Durante 3 horas, uma mineira do interior caminha e conversa com os “espartanos” que enfrentam a superlotação de trens e metrôs em horários de pico na capital paulista. Um mar de gente e outras impressões em pleno centro de São Paulo

Por: Ana Lis Soares

A proposta era dar meu ponto de vista como mulher e usuária do metrô e trem em São Paulo. Afinal, várias de nós são, no mínimo, perturbadas por provocações machistas em vagões lotados, após um dia inteiro de trabalho e cansaço. A faxineira que trabalha na minha casa, Meire Salles foi segurança na estação da CPTM em Santo Amaro por seis anos e ela afirma: há diversos casos diários de mulheres abusadas, “encoxadas” ou, mesmo, perseguidas em suas viagens.

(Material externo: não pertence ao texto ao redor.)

Each row below holds a small network's activations on one record, seen along a few directions.
After each row come some of the record's fields: BIK, VENI, TOSO, VAPO, SAVA.
A field that a record lacks is written missing.
Other fields move the rows too, some of them a lot.
In the rows, zero is written as 500.
Strong random noise was added to every row along 10 fixed directions; ignore it. To show where, here is one row again and again, with new noise each time:
[518 425 596 710 492 536 765 553 666 233 464 544 440 644 513 449 446 310
 618 455 420 671 457 193 335 436]
[324 315 443 573 594 487 522 571 651 595 432 406 519 630 541 436 400 793
 637 432 675 340 678 570 432 275]
[372 436 391 546 551 345 593 584 569 436 454 343 568 576 364 533 461 606
 665 311 392 511 555 439 515 533]
[370 603 360 317 673 413 714 555 499 452 488 462 644 511 333 589 462 436
 573 243 242 435 669 494 742 619]
[416 694 489 328 606 589 397 258 543 538 640 379 544 621 465 717 636 494
 633 484 384 455 643 481 625 578]
[374 433 405 515 417 459 222 513 507 540 655 384 491 429 355 573 683 665
 535 417 621 313 531 503 353 562]
[523 493 522 600 572 543 334 373 327 500 522 446 445 530 568 646 662 509
 327 655 446 561 520 435 374 522]
[456 565 389 453 678 451 366 423 294 535 678 419 595 480 411 718 728 526
 365 485 421 413 632 493 492 651]
[429 400 358 484 808 390 611 527 324 587 608 408 649 537 501 592 577 669
 331 508 480 446 700 613 547 500]
[401 448 470 666 518 518 447 647 459 443 188 562 431 549 520 478 419 451
 480 367 455 387 568 313 347 392]
[555 330 719 728 340 646 543 454 681 349 361 684 291 397 490 469 298 573
 501 600 455 610 542 504 377 316]
[511 403 525 452 571 553 575 428 531 478 754 534 540 480 460 556 583 498
 431 591 523 526 600 482 470 499]

[436 432 405 337 651 345 833 612 486 522 397 409 669 643 570 348 359 333
 550 454 383 645 464 435 663 495]
BIK: lifig / VENI: feva / TOSO: missing / VAPO: ded / SAVA: lodut
[445 589 478 776 366 500 228 532 455 469 457 338 327 500 570 480 710 730
 490 452 683 348 322 607 258 520]
BIK: supaz / VENI: feva / TOSO: missing / VAPO: ludi / SAVA: missing
[458 200 367 444 773 300 526 583 311 787 439 408 742 617 622 423 365 650
 403 653 603 538 656 541 515 323]
BIK: firon / VENI: feva / TOSO: missing / VAPO: ded / SAVA: lodut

– Ish, Ana, tem muita história. Uma vez, uma moça chegou até nós com as calças molhadas. O homem gozou na perna dela dentro do trem, acredita?, conta Meire, indignada (claro).

Por causa de tais “homens” – e coloco aspas, pois isso é animal e não humano -, muitas de nós se sentem acuadas, com medo e em risco por, simplesmente, querermos garantir nosso direito de ir e vir. Eu mesma, certa vez, fui perseguida por um jovem careca no trem, que fez questão de se posicionar do meu lado no vagão (que não estava cheio) e me dizia coisas como “seus olhos são lindos”, “me adiciona no Facebook” – daí para pior, mas não vale a pena o adendo. Ele ficou ao meu lado e se sentiu no direito de me tocar por diversas vezes. “Não, amigo, eu não quero e não mereço ser tocada por gente como você. Alguém me ajude?”, pensava, mas nada aconteceu.

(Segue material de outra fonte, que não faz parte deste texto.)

Each row below holds a small network's activations on one input, seen along a few directions.
In each table, some parts of the input vary, and every possible input appears once, in random order.
A made-up example of a description, with smaller parts first: one of 2 separate values, together with either a single point or one of 9 places around a ring or (one of 6 places along a line, together with one of 8 places around a ring).
Shared parts are said once, and a part with two or three values counts as separate values.

Table:
R1: [-23  15 -10  26   8  52  32 -39  71  38  11 -40  14   5  57 -42   1]
R2: [-31 -20 -39   2 -34 -44 -27  62  -3 -19 -53  -5 -48 -20 -49 -34  25]
R3: [-35  -1 -34  11 -19   9 -21 -15  82  44  40 -21 -43 -50  29 -20 -38]
R4: [-16  42  46  -5  -6  14  12  45 -33 -19 -34 -35  31  28  12 -22  42]
R5: [ 91 -41  -4  25  16 -48   4   9 -63 -13 -18  63 -16  36 -54  14  27]
R6: [-58  24 -21 -27 -25   4 -33 -12  28   4  17 -22 -16 -63  12  24 -45]
R7: [ 68 -27  52 -18  33 -14   7   2 -71 -14  -2  49  18  20 -38  48   9]
R8: [ 60 -52  -8  18  40  15  13 -65  30  13  73  33  -4  30  17  24 -49]
R9: [-45  11  11 -24 -22  -9 -47  52  -6 -28 -31 -17  -8 -41 -39   6   5]
R10: [ -3  20  -3  10 -20 -31  25  48 -17 -13 -51 -13   2  41  -7 -72  71]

Encoxadas, tocadas, abusadas. A falta de respeito não tem limites. E, por pressa e medo, muitas mulheres se recusam a buscar autoridades e denunciar o fato. Segundo Meire, várias vezes ouviu de vítimas do abuso de passageiros que estavam com pressa e que não iriam registrar um boletim de ocorrência. “Elas pediam para que fôssemos atrás do homem, que fizéssemos ‘justiça’ com nossas mãos. Mas não é assim que se resolve, então nada acontecia”, diz.

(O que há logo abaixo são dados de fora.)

Questions about the matrix below. Indices start at 1.
1) Report the entry in row 3 and column 1.
2) Report the entry in the top-right corner.
3) Report the entry at row 1, column 3.
4) Report the entry at row 2, column 1.
5) Report the bottom-right entry.
6) Report the entry in the top-left corner.
[[5 5 4 6 4 6 7 4 4 6 7 4 8 5 4]
 [5 5 7 3 5 3 5 6 7 4 4 6 2 5 6]
 [5 7 4 5 6 4 4 6 6 4 3 5 6 7 7]
 [5 7 4 5 4 5 6 5 8 5 4 5 6 8 6]
 [5 8 4 5 3 6 5 5 6 5 4 5 5 8 5]
 [5 7 4 5 3 8 5 5 4 6 5 5 5 7 4]
 [5 6 4 5 3 8 6 4 4 7 6 4 6 6 3]
 [5 5 3 7 5 5 7 4 6 5 7 4 8 4 5]
 [5 3 6 5 6 5 4 5 2 5 6 5 4 3 4]
 [5 4 7 4 5 6 3 5 3 5 4 6 2 5 5]
 [5 7 4 5 6 5 3 6 5 4 3 5 5 7 6]
 [5 6 3 6 7 4 5 5 6 4 5 5 8 6 6]
 [5 7 3 6 5 4 7 5 8 4 4 5 7 6 6]
 [5 7 5 4 6 6 2 6 5 5 3 5 4 7 6]
 [5 3 6 5 7 2 6 5 6 4 6 5 5 2 6]
 [5 5 7 3 5 4 4 6 6 4 3 6 2 5 6]]
1) 5
2) 4
3) 4
4) 5
5) 6
6) 5

Questions about the grid below. Counting starts at 1.
1) Give the entry directly above the largest entry.
2) Give the bottom entry of the column that holds the smallest entry.
3) Give the top entry of the column that holds the smallest entry.
4) Give the entry just left of 135.98.
5) Give the entry just left of 22.08.
6) Give the entry at row 1, column 2.
7) Give the entry just right of 57.42.
8) Give the entry just left of 191.22.
[[-189.66   74.97  -77.80   41.85]
 [ -28.65   33.31  191.22  140.10]
 [  57.42   10.00 -174.33  135.98]
 [ 162.47  -30.92 -144.03   74.36]
 [ 140.59  -11.06   89.63  178.75]
 [ 152.66  -22.90  151.01  117.90]
 [ 207.34  -38.90   22.08  112.02]]
1) 152.66
2) 207.34
3) -189.66
4) -174.33
5) -38.90
6) 74.97
7) 10.00
8) 33.31

A = [[8, -19, -24, -10], [-3, -4, 7, -8], [-6, -1, 16, -14], [-71, -92, 51, -1], [2, -9, 0, -24], [-68, -96, 43, -4], [-69, -93, 48, -4], [5, -10, -11, -6], [-72, -88, 58, -7], [-25, -97, -36, 12], [-62, -86, 49, -25], [-59, -104, 17, 6], [-65, -101, 31, 5], [-73, -63, 85, -21], [8, -16, -22, -7], [1, -5, 1, -15]]
The entry just right of the smallest entry -> 17
Which number is the smallest entry? -104
Which number is the entry just right of -73? -63
The entry just right of 31 is 5
The entry just right of the largest entry -> -21
Which number is the largest entry? 85

Read these off the array that follows.
1) Which number is the entry directly below the largest entry?
2) Which number is the first entry of the largest entry's row?
3) Which number is the first entry in reading order?
4) Which number is the entry just left of the largest entry?
5) Which number is the second entry, reading row by row?
6) Which number is the entry just left of 5?
7) Which number is the entry directly below 55?
8) Which number is the bottom-right entry?
[[ 16  47  55 -49  14   5  -4  37 -28 -35  14]
 [ 26   7  81  -5  12   3  15  43  -7 -39  34]
 [ 45  38  43  45   8   0  -6  48  19   9  16]
 [ 67   7  21  -8   8  16 -14  35 -31 -37  45]
 [ 10 -21   8  14  19   0 -42  48  -2  -6  22]
 [ 25 -14  15 -10  23  31  32  52   4  16  20]]
1) 43
2) 26
3) 16
4) 7
5) 47
6) 14
7) 81
8) 20

a =
[[5626 5594 5623 6130 5520 5627]
 [5918 5936 5902 5594 6086 5885]
 [3634 3434 3612 9390 2593 3636]
 [6018 5937 6038 5834 5797 6072]
 [5775 5780 5764 5796 5844 5753]]
Counting starts at 1.
The entry in the top-left corner?
Answer: 5626
The minimum is 2593
The entry just right of 5918?
Answer: 5936
The entry directly below 5885?
Answer: 3636
The entry at row 3, column 1: 3634
The entry in row 2 and column 1 -> 5918
The entry directly above 5764 is 6038
The entry just right of 5764?
Answer: 5796
The entry in the top-right corner?
Answer: 5627
The entry in row 1 and column 3: 5623
The entry in the bottom-left corner?
Answer: 5775
The entry directly below 5937?
Answer: 5780
The maximum -> 9390
The entry just left of 5797?
Answer: 5834
The entry directly below the smallest entry?
Answer: 5797
The entry at row 1, column 2?
Answer: 5594

Read these off the matrix that follows.
1) Read off the entry just left of 7802.
2) Read off the smallest entry.
3) Read off the maximum.
4) Read off the entry just right of 6856.
5) Read off the entry just right of 8693.
((9763, 6514, 8693, 8172, 5809), (9584, 6759, 7802, 6903, 4912), (8215, 6861, 7995, 7156, 5185), (8321, 7473, 9437, 6415, 3852), (8402, 7477, 8719, 6165, 4496), (6856, 6894, 7877, 6253, 4411), (6789, 7198, 8050, 6535, 3430), (6617, 6727, 7757, 6938, 3145))
1) 6759
2) 3145
3) 9763
4) 6894
5) 8172

Read these off the row that follows.
1) Read off the entry just right of 45.
2) Read off the entry just left of the largest entry.
3) Read off the centre entry.
[45, 49, 2, 32, 31, 86, 72, 36, 15, 10, 44]
1) 49
2) 31
3) 86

Apesar de todo o problema envolvendo vagões cheios e mulheres, não me propus a fazer esta reportagem apenas por ser mulher. Também queria dar minha opinião como alguém que vem de uma cidadezinha pequena, e que nunca tinha andado de metrô até os 20 anos. Que se assusta e se deslumbra com tudo isso. Com tanta gente.

"Mas que lugar é este, o inferno?", indaga uma senhora próxima de mim Foto: Ana Lis Soares / Terra
“Mas que lugar é este, o inferno?”, indaga uma senhora próxima de mim
Foto: Ana Lis Soares / Terra

Assim, numa quarta-feira, eu e meu colega jornalista Fábio Santos fomos andar de metrô e trem – não para chegar a algum lugar, mas para observar e analisar o trajeto. Saímos da avenida Eng. Luis Carlos Berrini, zona sul de São Paulo, às 16h30, fomos às estações Luz, Tatuapé, Brás, Luz novamente, e depois nos separamos: Fábio parou na República e eu voltei sozinha até a Berrini, chegando por volta das 20h.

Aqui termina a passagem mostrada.